I had booked a hotel in the part of town known for dining and nightlife, so I had charged out of it an hour earlier expecting to find crowds of people and bustling restaurants everywhere. I had imagined laughter, palmed glasses of red wine, and plates of Risotto alla Milanese and Tortelli di Zucca. But instead of walking into a scene from La Dolce Vita, I walked into ghost town out of a spaghetti western.
Everywhere I went, the streets were deserted: Via Tosio, Via S. Faustino, Via Crispi. Windows were shuttered; shops were closed; restaurants were empty. Nothing was open. I was looking to EAT, and my outfit, a dark shirt topped with a darker jacket, was ready to mask some spilled sauce. But there was no risotto or tortelli to be found anywhere. I couldn’t even get pizza. In Italy. Defeated and fading, I considered my situation. Room service at my hotel? Vending machines in the lobby? Did my hotel have vending machines? Ugh.

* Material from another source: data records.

A small network was shown many inputs. Here are its activations along a few directions, one row for each input.
Each table varies a few parts of the input and shows all the possible inputs, shuffled.
A made-up example of a description, with smaller parts first: one of 4 places along a line, together with either a single point or one of 9 places around a ring or (one of 2 separate values, together with one of 5 places around a ring).
Shared parts are said once, and a part with two or three values counts as separate values.
(in the rows, 128 means zero)

Other details of the inputs vary at random and push rows far along three fixed directions, the same in every table; ignore that.

Rows:
r1: [138 117 117 115 135 132 144 156 110 109 114 148 148]
r2: [148 130 114 114 127 137 150 157 133 107 132 153 148]
r3: [151 113 124 123 138 117 138 144 114 116 105 147 162]
r4: [150 125 110 113 141 136 149 151 125 101 122 158 147]
r5: [ 89 140 165 151 131 115 122  96 117 167 117  99 150]
r6: [ 98 109 109 166 157  97  89 109 113 104 170  54 107]
r7: [145 125 115 112 116 145 112 141 173 120 141 130  65]
r8: [125 143 130 123 105 154 117 125 174 124 157 115  67]
r9: [164 168 120 112 124 125 104 136 122 148 182 150  49]
r10: [ 95 130 171 157 130 123 124  88 109 157 109 111 151]
r11: [132 137 114 115 119 151 123 137 175 118 147 135  70]
r12: [143 120 112 129 129 128 152 136 112 118 123 153 168]
r13: [ 90 132 173 150 126 126 127  92 118 172 125 101 151]
r14: [110 137 213 118  96 150 132  98 129 223  63 142 151]
r15: [162 137 153  80 101 150 162 144 137 158  65 200 162]
r16: [137 128 126 124 131 140 145 143 112 108 113 147 154]
r17: [152 112 112 122 132 121 139 139 108 120 104 147 161]
r18: [ 94 132 156 154 128 117 126  85 110 171 110 110 156]
r19: [132 135 123 120 114 141 113 125 168 113 143 119  59]
r20: [140 128 127 121 113 142 107 124 167 120 136 118  67]
r21: [130 152 111 106 109 148 113 133 181 126 150 125  68]
r22: [131 150 102 111 110 149 118 134 175 124 151 120  66]
r23: [146 118 105 119 134 120 146 143 108 110 110 150 155]
r24: [155 133 170  96 109 158 174 137 130 164  77 196 180]
r25: [145 121 116 127 135 125 150 146 125 106 131 153 159]
r26: [133 140 126 115 111 137 103 131 177 134 142 107  62]
r27: [ 69 108  99 187 166  71  84  96  88  98 178  37 133]
r28: [127  81  60 171 190  76 108 143  76  39 177  78 154]
r29: [ 89 134 165 150 118 119 120  89 120 174 126 103 155]
r30: [128 137 140 121 105 148 102 119 169 138 135 105  61]
r31: [149 129 103 114 120 141 151 151 127 112 131 153 147]
r32: [122 163 165 144 133 104 105 102  67 192 154 123 118]
r33: [142 127 111 113 133 144 147 160 125 106 122 156 141]
r34: [142 120 123 122 139 115 146 144 112 112 108 149 160]
r35: [118  87  61 185 180  87 119 140  77  28 192  85 158]
r36: [ 91 119 166 151 133 115 122  97 109 163 110 109 143]
r37: [ 99 123 162 145 137 112 123  95 114 157 113 104 141]
r38: [119 139 125 121 109 153 117 131 177 133 161 117  67]
r39: [ 91 132 170 147 130 109 123  98 109 169 106 100 153]
r40: [160 114 105 110 130 124 133 150 125 106 113 156 148]
r41: [141 121 117 112 140 128 145 151 111 107 116 141 151]
r42: [149 123 115 112 128 139 142 156 119  94 115 149 134]
r43: [143 119 111 124 131 125 146 141 118 109 129 157 168]
r44: [136 127 121 119 142 133 148 146 110 113 116 145 163]
r45: [120 148 129 125 118 136 113 116 179 135 147 114  70]
r46: [157 121 107 104 125 131 131 155 127 110 114 151 144]
r47: [104 127 152 145 119 118 110  96 117 172 112  94 135]
r48: [137 144 106 109 115 141 116 132 179 117 148 134  75]
r49: [ 93 133 154 145 121 116 119  94 112 171 112  96 137]
r50: [140 112 118 129 136 133 152 148 115 108 128 158 163]
Description of these inputs: one of 2 separate values, together with either a single point or (one of 4 places along a line, together with one of 6 places along a line).
Changing only the choice among 2 separate values turns r14 into r7. The same change can be made to r16. Which row results? -> r10
Changing only the choice among 2 separate values turns r44 into r4. The same change can be made to r6. Which row results? -> r28
Which other rows does r24 become when the choice among 2 separate values takes its other values? List them by row number. -> r13
Which other rows does r39 become when the place on the line of 6 takes its other values? List them by row number. -> r1, r27, r41, r42, r49
Which other rows does r35 become when the place on the line of 6 takes its other values? List them by row number. -> r12, r24, r25, r43, r50

Rows:
r51: [146 102 112 133 160 116 146 155  84  84 115 142 183]
r52: [105 116 165 157 127 111 120  92 102 159 107 111 167]
r53: [107 128 150 138 125 124 113  97 148 157 124 107 103]
r54: [101 132 138 143 127 115 109 107 144 146 146  95 119]
r55: [146 113  78 125 150 110 129 158 114  75 143 120 137]
r56: [130 134 128 113 112 150 138 139 139 135 118 144 127]
r57: [141 116  81 124 145 119 128 151 126  77 137 133 121]
r58: [153 134 122 107 107 151 125 133 170 125 129 140  82]
r59: [103 121 162 145 122 126 129 108 114 164 116 119 162]
r60: [ 95 124 170 155 139 120 131 100 104 155 114 108 167]
r61: [137 142 131 111 100 150 119 120 176 138 129 126  66]
r62: [111 130 143 134 125 124 121 105 142 149 118 113 109]
r63: [108 119 128 144 130 121 113 116 123 132 137  93 114]
r64: [123 141 117 118 117 141 124 124 176 125 147 123  72]
r65: [118 137 160 146 135 109 123 110  63 178 127 129 162]
r66: [147 159 124 109 119 132 114 128 147 148 160 146  59]
r67: [105 134 158 136 124 130 115 105 139 150 122 101 101]
r68: [126 148 139 145 129 112 108 104  99 155 157 118 108]
r69: [138 110 104 133 149 115 146 148 109  92 130 150 171]
r70: [143 136  92 117 110 147 111 139 192  94 176 120  49]
r71: [126 141 128 115 116 145 111 130 167 122 136 115  66]
r72: [133 141 126 108 116 139 137 137 143 135 114 143 133]
r73: [134 118  87 131 151 123 135 158 113  65 148 127 138]
r74: [161 139  78 124 152 105 118 161  95  95 173 136 115]
r75: [110 125 131 152 129 125 118 103 133 130 145 101 123]
r76: [134 141 107 118 109 148 123 132 165 111 144 130  85]
r77: [143 113  85 129 153 114 140 156 109  81 143 130 165]
r78: [106 132 123 140 133 115 119 115 133 130 143  96 124]
r79: [107 136 112 135 126 117  93 114 155 124 154  81  75]
r80: [ 99 119 154 149 132 122 138 108  95 155 111 113 176]
r81: [188 181 190  52  78 185 160 152 153 203  79 231  99]
r82: [165 134 138  88 113 158 172 153 145 139  84 201 160]
r83: [ 97 128 146 147 134 117 132 103 112 147 112 120 160]
r84: [140 119  92 127 148 127 140 159 122  71 148 130 129]
r85: [106 110 162 149 130 115 124 108  96 161 106 115 173]
r86: [ 99 132 158 145 126 127 115 105 143 145 140 101 112]
r87: [174 130 146  86 104 156 173 155 111 140  52 210 190]
r88: [163 139 145  91 100 163 171 146 138 143  80 193 159]
r89: [135 134 135 112 114 132 118 129 159 143 124 128 106]
r90: [111 119 138 142 126 127 110 111 132 145 135  97 112]
r91: [104 120 156 147 130 112 117  98 126 156 116 112 137]
r92: [147 105  88 132 156 114 127 162 113  61 150 127 135]
r93: [102 113 151 155 138 119 135 109  91 150 116 112 184]
r94: [140 102  97 132 148 117 142 157  78  89 114 139 184]
r95: [153 113  84 120 148 116 130 158 121  81 140 129 139]
Changing only one part turns r72 into r76. The same change can be made to r55. Which row results? -> r61
Changing only one part turns r94 into r57. The same change can be made to r93. Which row results? -> r82
Describe the family of inputs behind these rows. -> one of 5 separate values, together with either a single point or (one of 2 separate values, together with one of 4 places along a line)
Which other rows does r58 become when the choice among 5 separate values takes its other values? List them by row number. -> r51, r53, r90, r95
Which other rows does r72 become when the choice among 2 separate values takes its other values? List them by row number. -> r79
Which other rows does r95 become when the choice among 2 separate values takes its other values? List them by row number. -> r77
Which other rows agree with r92 in the choice among 5 separate values? List them by row number. -> r51, r60, r67, r71, r73, r81, r84, r86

As I wondered, bells in towers throughout the city started to ring-in 7 pm. Dong, dong, dong. By the time they finished, the Piazzale Arnaldo had come to life. Couples appeared from around the corner and strolled by hand in hand. The Osteria Vecchio restaurant flicked on its lights and a waiter lined up tables on the stone walkway front. An old man with a cane tapped past. Within an hour or so, everything I had hoped to find earlier had appeared: Chatting people, open restaurants, and, finally, dinner: Casoncelli alla Bresciana (raviolis stuffed with meat, showered with sage butter, guanciale, and parmesan cheese). My shirt did not stay clean.
So what had happened? Basically, Italians do things their own way. On Sundays, that means spending the afternoon with family. Instead of going out around 5 pm (like an American expected them to do), they waited until later. As I would find out, the Italians also do things their own way when it comes to building firearms, and this is what made Beretta’s newest over-under so worthy of attention.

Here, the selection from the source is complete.